Exploring how connecting Figma's MCP server to Claude can transform design handoff, turning design tokens, component specs, and layout decisions into production-ready code.
Despite the maturity of tools like Figma and the rise of design systems, the handoff between design and development remains one of the biggest friction points in product teams. Specs get misinterpreted. Design tokens drift between Figma and code. Developers rebuild components from scratch instead of referencing the system. And designers spend hours writing documentation that still doesn't capture every edge case.
The result? Inconsistency, rework, and a gap between what's designed and what ships. I wanted to explore whether AI could meaningfully close that gap, not by replacing designers or developers, but by acting as an intelligent translator between the two.
The question wasn't "can AI write code?", it was "can AI understand design intent well enough to produce code that a developer would actually use?"
^ this became the north star for the whole exploration π§Figma's Model Context Protocol (MCP) server allows AI models like Claude to directly read design context, component properties, layout structures, spacing values, colour tokens, and typography scales. Instead of manually describing a design to an AI, MCP lets Claude "see" the Figma file and understand its structure programmatically.
I set up a workflow connecting a component library in Figma to Claude through MCP, then systematically tested how well it could translate different types of design decisions into clean, accessible frontend code.
To properly evaluate the workflow, I needed a structured design system in Figma that used proper conventions, named tokens, consistent auto-layout, variant properties, and clear component hierarchies. This wasn't about building something massive; it was about building something well-structured enough that AI could parse it reliably.
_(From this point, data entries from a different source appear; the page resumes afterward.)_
Each row is a point. The points of each table are mixes of a few directions, plus a little noise. Count the directions of each table, and those that both share. Where both have some left over, give the other angles between the two spaces (their principal angles), to ten degrees, smallest first.
In the rows, 128 means zero.

First (6 x 3):
[[ 94 165  96]
 [178  74 175]
 [ 63 198  67]
 [160  93 158]
 [128 128 128]
 [145 110 144]]
Second (4 x 3):
[[ 71 188  75]
 [174  79 171]
 [154 101 152]
 [113 144 113]]
Directions: first 1, second 1, shared 1

First (6 x 6):
[[ 98 126  78 119 123 144]
 [201  93 129 120  80 103]
 [116 145 162 138 153 128]
 [176 109 141 126 103 110]
 [ 67 142  80 123 144 154]
 [111 153 178 142 164 128]]
Second (7 x 6):
[[136 110 167 121 116 201]
 [126 132 118 129 131 110]
 [124 137 108 131 134  91]
 [134 115 154 123 120 178]
 [133 116 154 124 120 176]
 [114 158  64 139 148   7]
 [129 127 131 127 127 133]]
Directions: first 2, second 1, shared 0; angles 80

First (8 x 9):
[[149  95 142 137 103 140 147  79 127]
 [ 98 154  88 123 149 152 120 177 104]
 [166  90 176 136  98 106 141  62 154]
 [107 165 118 117 156 108 106 181 134]
 [108 148 102 124 144 139 120 164 114]
 [178  61 173 145  77 134 162  23 139]
 [ 92 180  99 114 168 116 100 207 125]
 [126 130 126 128 130 129 127 131 127]]
Second (10 x 9):
[[123 132 157 147 114  92 161 144 119]
 [125 129 172 154 107  77 173 142 120]
 [137 112 114 123 124 157 121 102 127]
 [141 120 122 115 134 142 104 104 145]
 [113 153 171 148 123  59 161 176 125]
 [155  96 125 119 117 158 115  69 142]
 [122 165 114  96 171 112  66 162 165]
 [145  99 150 142 101 128 156  89 123]
 [ 89 122  27 132 131 249 145 149  47]
 [132 151 128 103 158 108  79 142 166]]
Directions: first 2, second 3, shared 2

First (8 x 14):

The library included a core set of components: buttons (primary, secondary, ghost across three sizes), input fields with validation states, cards with multiple content configurations, and a responsive navigation bar. Each component used named design tokens for colour, spacing, border radius, and typography.
One of the earliest insights was that the quality of AI output is directly proportional to the quality of your design system's structure. Loosely named layers, inconsistent token usage, or ad-hoc overrides led to messy, unreliable code. A well-organised Figma file, on the other hand, gave Claude everything it needed to produce clean, semantic output.
This was a key insight: AI doesn't just reward good design system hygiene, it demands it. If your tokens are messy, your AI-generated code will be messy. The discipline that makes a design system useful for humans makes it even more useful for AI.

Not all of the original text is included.